Рентгенографически при хроническом гранулирующем периодонтите обнаруживают очаг разрежения кости в области верхушки корня с нечеткими контурами или неровной ломаной линией, ограничивающей грануляционную ткань. Гранулирующий периодонтит значительно чаще, чем другие формы, сопровождается обострением воспалительного процесса, но при свище его течение оказывается относительно благоприятным.

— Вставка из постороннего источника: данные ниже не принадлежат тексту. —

Each noisy cloud is followed by the number of dimensions of the flat space through zero that it lies close to:
In the rows, 128 means zero.

Gobol (6 x 14):
[[127 135 134 144 163 112 165 119 136 114 152 141 148 141]
 [128 133 132 142 139 126 153 127 132 123 138 146 145 143]
 [135 122 123 110 165  99  99 102 100 118 122  71  95  97]
 [127 114 117  95 122 124  73 117 108 132 104  82  87  94]
 [135 147 136 158 201  90 189 105 142 101 168 137 161 152]
 [129 129 129 133 127 130 138 131 134 124 135 140 137 136]]
 : 2

[[119 122 134 123 154 135 121 142 113 114 123 144 126 132]
 [147 143 114 146  58 112 142  94 164 165 145  88 127 119]
 [142 141 118 140  79 114 138 103 151 156 140 101 130 122]
 [115 117 137 116 165 135 117 149 106 103 119 149 127 133]
 [114 118 138 118 170 138 117 149 106 103 118 150 129 133]
 [154 144 112 149  51 113 142  86 166 171 149  85 126 115]]
 : 1

[[135 128 124 128 132 139 134 117 119 128 125 131 132 135]
 [158 133 122 116 120 143 147  88 105 111 117 142 124 160]
 [ 96 126 133 139 136 110 107 166 153 145 147 112 136 103]
 [145 133 121 121 124 135 141 102 113 118 115 139 123 146]
 [108 128 127 133 130 112 116 153 144 134 135 115 132 112]
 [ 61 121 140 156 144  87  85 217 187 160 157  88 138  62]]
 : 1

zipi (6 x 14):
[[120 120 135 120 136 123 133 131 127 137 130 130 124 131]
 [165 163 150 116  82 136  55 179 112 126 213 156 138  67]
 [ 97 109 146 134 140 125 150 101 124 140 117 129 109 160]
 [128 122  97 132 148 126 155 118 139 120  82 109 137 141]
 [128 118  96 116 157 122 155 134 142 126  86 107 140 131]
 [149 147 118 129 109 134 105 145 127 118 145 131 139 102]]
 : 3

Tar (6 x 14):
[[128 125 136 122 130 132 128 128 132 130 131 128 129 133]
 [138 118 128 122 127 127 129 125 132 130 128 130 133 134]
 [185  54 185  65 144 135 126 117 164 163 145 138 163 205]
 [179  71 139  94 130 122 125 115 152 148 133 136 154 176]
 [137 109 169 100 142 140 126 128 140 141 142 129 135 158]
 [104 148 148 129 136 139 129 137 121 123 133 124 118 120]]
 : 2

[[135 166  94 141 135 140 137 122 117  98 132 121 145 144]
 [145 190  74 146 144 154 142 121 116  75 127 115 154 153]
 [118  75 176 107 117 107 111 137 145 171 122 139 105 106]
 [130 153 104 145 127 136 144 115 111 112 144 123 143 141]
 [122 112 137 134 116 122 133 121 118 145 143 131 128 125]
 [114 122 123 166  96 126 163  92  75 152 187 128 147 138]]
 : 2

[[130 134 134 146  95 163 116 129 124 105 112 121 118 118]
 [111 115 127 101 168 102 149 131 128 152 163 128 133 134]
 [135  83  75 103 155  65 209 123 171 154 176  86 142  72]
 [112 118 141 111 129 143 138 126 122 127 155 114 112 119]
 [137 111 104 136 106 132 158 123 149 120 130  99 119  89]
 [123 122 132 119 124 136 134 130 123 126 140 121 121 130]]
 : 3

[[143 147 121 116 153 121 138 151 123 118 114 123 110 141]
 [121 124 129 130 119 132 123 124 130 129 134 131 128 122]
 [142 151 122 116 154 125 138 150 127 122 113 125 111 146]
 [115 110 132 139 108 133 117 110 132 132 141 134 144 116]
 [143 151 123 116 155 124 139 151 121 118 109 123 106 138]
 [178 204 117  81 210 109 162 199 104 106  76 117  75 177]]
 : 1

[[102 117 133 162 148 117 132 122 133 147 146 144 121 131]
 [126 124 142 134 151 124 140 134 128 120 130 129 127 128]
 [183 145 133 105 109 140 122 154 142 109  92 135 128 161]
 [119 122 144 132 156 122 141 134 127 115 133 127 127 124]
 [183 146 134  72 114 146 130 155 130  81  89 107 139 134]
 [201 154 122  60  89 150 119 153 132  88  78 106 140 140]]
 : 3

zupi (6 x 14):
[[132 120 149  77 134 145 139 189 104 109  73 149 114 129]
 [111 113 126  85 117 154 127 180 116  86  64 143 108 144]
 [133 130 130 143 130 122 127 113 130 142 151 124 138 122]
 [110 122  99 152 110 126 111  94 152 113 136 118 120 139]
 [152 145 139 161 145 104 128  87 133 173 188 120 150 106]
 [146 137 151 116 139 123 139 151 110 143 130 134 133 115]]
 : 2

Bam (6 x 14):
[[133 133 164  83 125 120 119 134 125 118 144 139 121 142]
 [114 134 153  87 134 134 112 149 154 119 125 116 136 146]
 [147 122 113 152 123 127 136 114 108 128 128 141 115 116]
 [102 133 161  66 138 140 103 163 165 108 123 123 141 146]
 [118 108 117  93 139 169  97 167 176  93  96 147 140 124]
 [141 117  71 205 127 132 151 104 108 149 116 131 126  99]]
 : 3

tegok (6 x 14):
[[115 142 122 123 144 121 116 127 134 111 132 127 111 142]
 [ 95 165 113 113 173 109  97 125 142  85 137 125  82 164]
 [131 126 130 128 125 129 131 128 126 132 127 129 133 125]
 [ 80 180 108 109 190 102  85 123 152  65 141 124  60 179]
 [146 108 134 135 106 138 143 128 120 151 123 129 151 111]
 [109 149 119 121 154 118 111 127 138 103 134 126 102 149]]
 : 1

[[116 124 134 140 126 130 117 142 159 125 103 140 114 113]
 [133 154 108  85 131 119 167 102  73 139 168  92 137 143]
 [102 103 153 177 122 137  84 173 220 117  57 169 100  93]
 [126 130 127 125 127 126 131 128 129 129 128 125 126 127]
 [124 116 138 148 126 132 106 144 159 123 105 146 122 117]
 [139 116 135 140 127 133 117 128 122 124 134 138 139 136]]
 : 2

pumaf (6 x 14):
[[119 111 148 147 116  86 145 145 160 137 158  96 141  95]
 [122 114 140 140 117  96 139 141 148 135 150 105 136 103]
 [143 152 105 104 142 186 105  99  87 116  85 169 108 173]
 [117 110 148 146 117  86 143 147 159 138 161  95 140  94]
 [129 132 124 126 132 138 122 124 123 126 121 134 125 136]
 [116 108 147 148 116  83 148 148 164 141 167  96 142  91]]
 : 1

[[156 120  87 149 147 126 148 159 122 104 108 136  84 110]
 [136 129 121 133 130 129 136 133 132 122 127 128 121 122]
 [122 133 139 121 124 130 124 118 127 136 134 126 144 135]
 [108 131 159 110 113 125 117 102 130 145 139 130 159 138]
 [ 97 139 177  98 107 127 107  91 130 159 145 122 179 148]
 [173 116  60 166 158 122 155 181 122  90  99 135  61 102]]
 : 1

Doke (6 x 14):
[[136 127 130 124 126 127 124 131 136 131 125 127 122 126]
 [158 128 133 109 114 129 108 143 166 147 120 128 104 121]
 [ 82 129 120 157 150 126 160 103  71 101 137 127 165 137]
 [182 125 137  93 100 131  90 158 199 162 119 131  83 115]
 [ 78 129 119 159 153 126 162 101  66  97 138 126 168 140]
 [117 128 125 135 132 128 135 121 116 121 129 128 136 130]]
 : 1

[[100 132  54 167 106 171  99  48 114  89  78 110 179  79]
 [134  93  97 129 162 132 162 120 142 105 143 141 144 145]
 [127 134 139 112  87 112 139 142 124 158 115 128 137 113]
 [140 114 139 115 140 113 155 151 141 137 147 138 123 140]
 [129 126 115 138 140 134 129 121 123 120 126 124 133 132]
 [133 133 159 120 150 116 127 151 131 133 149 125 103 150]]
 : 3

[[124  77 141 115 167 158 109 131  69 106  93 109 118 143]
 [124  77 140 115 166 158 108 131  72 108  91 105 120 143]
 [129 141 125 131 119 121 134 128 144 134 138 132 131 124]
 [124  67 143 113 175 164 104 133  58 101  84 103 116 147]
 [128 132 126 127 127 124 130 128 131 130 131 130 129 128]
 [131 157 123 136 105 110 140 128 162 141 149 140 134 119]]
 : 1

Foge (6 x 14):
[[178 197 141 145  57 138 139 156  92  82 187 105 171  54]
 [124 142 127 135 136 115 137 122 137 136 143 135 128 114]
 [141 179 122 148 119 105 160 124 138 134 174 133 142  77]
 [133 124 134 124 124 135 122 129 123 124 122 126 130 134]
 [147 154 131 135 100 134 131 143 116 112 151 117 140 102]
 [139 127 134 127 115 137 122 133 120 115 130 120 134 125]]
 : 2

[[123 133 125 132 117 123 128 118 131 119 129 129 139 140]
 [143 120 127 121 147 142 121 144 121 160 126 130 113  98]
 [100 158 129 164  75  98 143  85 157  47 124 133 177 210]
 [121 139 132 141 110 120 133 114 142 107 126 126 146 153]
 [131 127 130 126 137 127 129 131 127 134 129 132 121 117]
 [106 146 134 153  93 107 141  95 147  68 124 129 159 185]]
 : 1

rufa (6 x 14):
[[161 177 136 101 120  69 185 107 130 171 117  95 164 120]
 [144 143 129 126 125 137 125 156 106 113 131 161 117 143]
 [126 120 129 133 128 137 117 137 125 122 129 138 118 132]
 [159 159 130 120 124 124 135 164  96 112 128 167 121 144]
 [ 73  69 122 152 138 160  95 100 165 121 133  93 116 114]
 [110  99 124 142 128 159  96 142 125 105 136 149 108 137]]
 : 2

[[120 129 156 108 115 147 144 135 134 131 121 111 145 141]
 [139 124  87 155 143 104 107 121 117 125 135 155 105 107]
 [111 135 192  86 101 165 162 141 143 137 117  87 164 158]
 [117 133 176  98 107 159 152 137 140 132 119  96 154 149]
 [111 134 190  89 103 164 161 140 143 133 118  91 162 154]
 [123 132 154 112 118 144 141 133 134 132 123 113 141 140]]
 : 1

nuso (6 x 14):
[[141 130 134 133 145 167 203 119 136 136  97 136  92  81]
 [118 130 127 126 121 104  82 136 118 118 147 121 150 157]
 [120 133 123 117 110  84  58 135 110 118 157 115 167 181]
 [125 129 132 132 133 140 156 126 134 133 116 133 111 104]
 [135 129 133 136 140 149 170 123 134 132 116 137 103 101]
 [133 124 132 136 144 157 186 124 139 140 102 137  96  87]]
 : 1

gegag (6 x 14):
[[145 135 120 111 161  93 103 134  79 118 100 134 121 110]
 [132 130 127 125 137 117 122 129 113 123 119 131 127 125]
 [112 123 110 101 122 166  95 140 178 155 179 116 113 102]
 [133 132 107  89 157 119  79 144 112 137 136 126 112  93]
 [150 139 120 111 170  81  98 136  61 113  89 135 120 108]
 [133 133 109  95 153 121  85 142 116 137 138 124 112  99]]
 : 2

Pur (6 x 14):
[[126 151 106  99 121 175 144 105 143 134 112 147 123 148]
 [104 179  90  92 134 186 141  96 155 122 112 158 122 160]
 [ 95 178  98 121 163 141 113 114 151 107 125 145 122 141]
 [139 135 119 100 101 171 158 108 135 145 109 146 127 148]
 [109 152 115 131 151 124 114 127 140 115 131 133 124 127]
 [109 121 139 159 160  75  95 151 122 107 148 109 128 105]]
 : 2

[[105 136 147 146 105 181 130 151 127 109 126 144 129 113]
 [155 139 157 118 129  74 118 115 114 137 119 114 117 155]
 [ 76 137 134 144 120 196 131 144 132  99 154 136 143  97]
 [102 140 155 105 148  98 120 111 121 111 165  97 139 137]
 [166 122 121 140 106 133 131 140 120 143  86 151 108 135]
 [129 143 161 104 146  64 118 101 111 128 151  97 123 155]]
 : 3

[[135 130 130 127 131 129 128 128 128 130 131 123 130 129]
 [154 145 140 119 141 135 126 126 107 134 145  98 139 139]
 [193 167 154 107 157 147 123 127  73 148 167  51 152 158]
 [ 76  95 107 144 103 112 132 129 172 113  97 190 107 106]
 [ 97 107 113 138 114 119 130 129 156 120 108 168 116 114]
 [150 142 135 124 140 134 127 128 110 134 141 102 136 139]]
 : 1

Met (6 x 14):
[[154  98 133 128 138 160 162 109  91 130 121 133 105  99]
 [167  85 135 129 142 174 180 100  76 131 117 136  94  83]
 [151 103 132 129 135 156 159 110  97 130 121 131 108 103]
 [120 138 126 128 125 118 115 136 140 127 130 128 135 139]
 [168  85 135 129 140 173 180 100  76 130 117 133  95  84]
 [138 115 130 128 131 143 143 120 115 128 125 130 119 115]]
 : 1

[[125 116 132 135 136 143  97 146 134 135 113 134 127 120]
 [127 131 129 125 124 124 135 124 127 127 132 130 131 129]
 [138 102 110 176 178 178  77 174 142 136  80 107 106 127]
 [129 156 124 107 103  90 199  82 113 109 169 124 133 143]
 [135 122 112 160 160 154 115 148 133 127 102 107 112 133]
 [111 109 157 106 109 129  76 146 133 151 120 159 146 109]]
 : 2

[[148 117 137 162 119  89 155  85  92 189 124 138 194 140]
 [112 135 122  95 136 164 106 169 162  73 130 123  67 119]
 [130 123 131 131 126 126 130 124 126 129 124 128 129 126]
 [110 135 118  96 134 164 105 170 160  71 130 122  67 119]
 [136 126 131 143 124 114 137 109 113 153 128 130 155 131]
 [122 129 125 125 130 132 123 134 132 120 127 129 118 128]]
 : 1

luno (6 x 14):
[[149 116 129 139 149 140 119 134 107 155 128  90 135 124]
 [125 132 132 133 129 135 120 134 126 134 129 120 131 126]
 [118 120 123 114 122 101 142 113 151 103 133 165 132 146]
 [108 183 138 144  96 163 120 161 117 127 108 136 105 100]
 [149 173 140 161 104 182 123 173  91 164 102 100  95  87]
 [ 91 115 136 115 159 128  80 115 140 111 153 101 186 148]]
 : 3

Bikin (6 x 14):
[[120 151 150 148 132 188 117 121 129 130 124 132 143 113]
 [133  91  97 102 122  48 144 138 130 125 137 123 109 156]
 [126 144 141 138 128 163 121 120 128 128 126 129 137 115]
 [120 174 161 161 134 223 115 121 128 132 116 128 150 101]
 [133  96  98 103 118  46 141 134 127 125 136 126 113 148]
 [128 121 124 121 127 108 131 128 130 128 129 127 123 134]]
 : 1

[[115 111 123 138 146 106 133 138 145 112 128 127 137 114]
 [176 185 143 104  66 213 109  94  71 182 121 132 100 174]
 [151 142 125 134 108 163 124 118 118 147 108 128 123 136]
 [121 125 131 124 134 115 128 132 128 122 136 128 129 125]
 [129 140 138 109 119 133 123 124 112 131 143 129 120 140]
 [106 145 153  78 126 101 118 130 102 119 183 128 115 148]]
 : 2

[[134 140 146 124 135 177 124 142  99 154 131 156 134 111]
 [114 158 114 120 118  85 124 120 146 117 116 112 134 116]
 [128 142 141 125 133 164 125 141 107 150 129 152 135 111]
 [ 93 222 103  94 107  49 114 124 141 123  98 111 153  78]
 [135  87 124 139 132 119 136 120 144 109 137 113 115 157]
 [120 130 114 123 122  88 129 115 150 111 121 106 126 134]]
 : 2

gabug (6 x 14):
[[165 131 139 154 134 121 133 134 151 135 117 134 123 157]
 [117 126 121 128 127 127 127 124 134 121 138 109 122 129]
 [ 99 131 137 109 139 156 118 127 129 144 112 117 149  94]
 [ 94 138 140 125 162 163 107 126 191 160  98  68 144 110]
 [128 130 133 141 145 136 122 128 165 141 114 100 127 137]
 [ 55 124 101  76 105 128 125 112  67 111 161 118 134  71]]
 : 3

vedi (6 x 14):
[[122 105  93  73 138 173 191 175 163 136 146 115 129 158]
 [126 111 104  93 132 156 169 157 140 135 142 118 127 142]
 [131 156 149 166 123 105 108 106 154 108  99 133 125 128]
 [124  95 102  70 134 158 167 162 122 144 161 118 131 137]
 [133 125 145 145 130 109  90 105  85 132 136 137 134 104]
 [126 139 133 146 125 120 126 119 138 124 119 129 123 128]]
 : 2

[[128 126 133 135 134 126 127 129 127 128 129 129 125 131]
 [101 124 179 200 197 104 147  82 166 167 129 118 113 151]
 [126 128 138 139 132 122 135 123 135 132 135 130 125 131]
 [120 130 151 154 154 119 137 117 138 144 127 127 125 137]
 [103 124 188 198 202 105 146  89 160 171 128 121 115 152]
 [124 125 133 142 141 122 128 120 133 136 127 129 124 133]]
 : 1

[[111 109 120 116 134 168 120 159 132 111 121 108 124 120]
 [113 111 125 112 137 171 115 160 126 112 122 106 123 114]
 [136 132 150 145 139 127 123 122 116 145 122 121 125 105]
 [143 172 126 115  96  59 138  89 136 105 143 177 143 183]
 [135 147 141 126 119 108 124 119 123 118 126 139 131 136]
 [122 108 170 143 155 183 100 160 100 136 104  79 111  68]]
 : 3

Nezi (6 x 14):
[[125 124 127 133 119 123 114 132 134 131 135 123 127 124]
 [141 135 123 114 152 133 159 118 122 120 106 128 135 142]
 [124 130 133 130 124 132 128 129 123 129 133 133 125 124]
 [114 124 140 138 109 130 110 134 124 134 149 133 119 115]
 [133 117 105 132 120 104  94 130 162 129 127 108 139 135]
 [ 69 116 196 162  52 155  84 154  87 151 210 164  84  63]]
 : 2

[[128 128 131 129 126 124 128 126 127 131 126 129 130 131]
 [ 88  92 142 177  58  40 129  43  64 146 184 106 124 118]
 [118 118 129 136 112 107 130 108 109 130 142 123 124 123]
 [132 130 127 128 138 140 123 134 132 126 121 130 127 130]
 [148 148 123 108 157 173 126 170 158 115 100 141 126 135]
 [121 120 129 138 116 118 132 119 116 133 139 124 124 124]]
 : 1

bafa (5 x 14):
[[135  86 149 138  96 146 118 131 123 104 133 154 122 178]
 [135  83 151 139  95 145 118 130 121 102 134 154 121 182]
 [140  62 161 143  78 155 110 129 119  91 135 167 118 205]
 [130 114 135 131 118 134 125 129 127 119 130 137 126 144]
 [124 148 117 123 143 120 134 128 131 139 125 115 131 104]]
 : 1

Lefef (6 x 14):
[[109 127 139 110 137 135 141 116 157 111 145 136 136 114]
 [141 129  92 154 136 118 118 118 105 134 149 144 118 132]
 [143 122 105 153 125 116 113 130  98 147 126 127 122 141]
 [129 125  82 151 141 122 120  99 124 115 175 158 119 125]
 [159 125 167 136 103 123 107 175  89 178  48  82 128 160]
 [109 128  98 127 144 129 139  95 148  94 179 157 126 108]]
 : 2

Обострение хронического периодонтита.

Чаще дает обострение гранулирующий и гранулематозный периодонтит, реже — фиброзный. Так как обострение протекает при наличии деструктивных изменений в периодонте, то болезненность при накусывании на зуб не бывает такой резкой, как при остром гнойном периодонтите. Что касается остальных симптомов (постоянная боль, коллатеральный отек мягких тканей, реакция лимфоузлов), то они могут нарастать в такой же последовательности, как и при остром гнойном периодонтите. Объективно, отмечаются наличие глубокой кариозной полости (зуб может быть нелеченым или пломбированным), отсутствие болезненности при зондировании, резкая боль при перкуссии, как вертикальной, так и горизонтальной, в меньшей степени. Зуб может быть изменен в цвете, подвижен. При осмотре определяется отёк, гиперемия слизистой оболочки и нередко кожи, над областью причинного зуба сглаженность переходной складки, пальпация этой области болезненна. Реакция тканей зуба на температурные раздражители отсутствует.

Обострение хронического фиброзного периодонтита рентгенологически сопровождается уменьшением четкости границ разрежения костной ткани, появлением новых очагов разрежения и остеопороза соответственно воспалительному фокусу. Рентгенологическая картина гранулематозного периодонтита в стадии обострения характеризуется потерей четкости границ разрежения костной ткани в апикальной части зуба, нечеткостью линии периодонта в боковых отделах периодонта и просветлением костномозговых пространств по периферии от гранулемы. Обострившийся хронический гранулирующий периодонтит рентгенологически характеризуется более выраженным очаговым разрежением на фоне общей смазанности рисунка.

Электрометрическая реакция со стороны периодонта при всех формах периодонтита — свыше 100 мкА или вовсе отсутствует. Лечебные мероприятия при периодонтитах выходят за рамки лечения только причинного зуба и состоят в активном высвобождении организма от инфекционного очага, чем достигаются предупреждение сенсибилизации организма, предотвращение развития воспалительных процессов челюстно-лицевой области и заболеваний внутренних органов.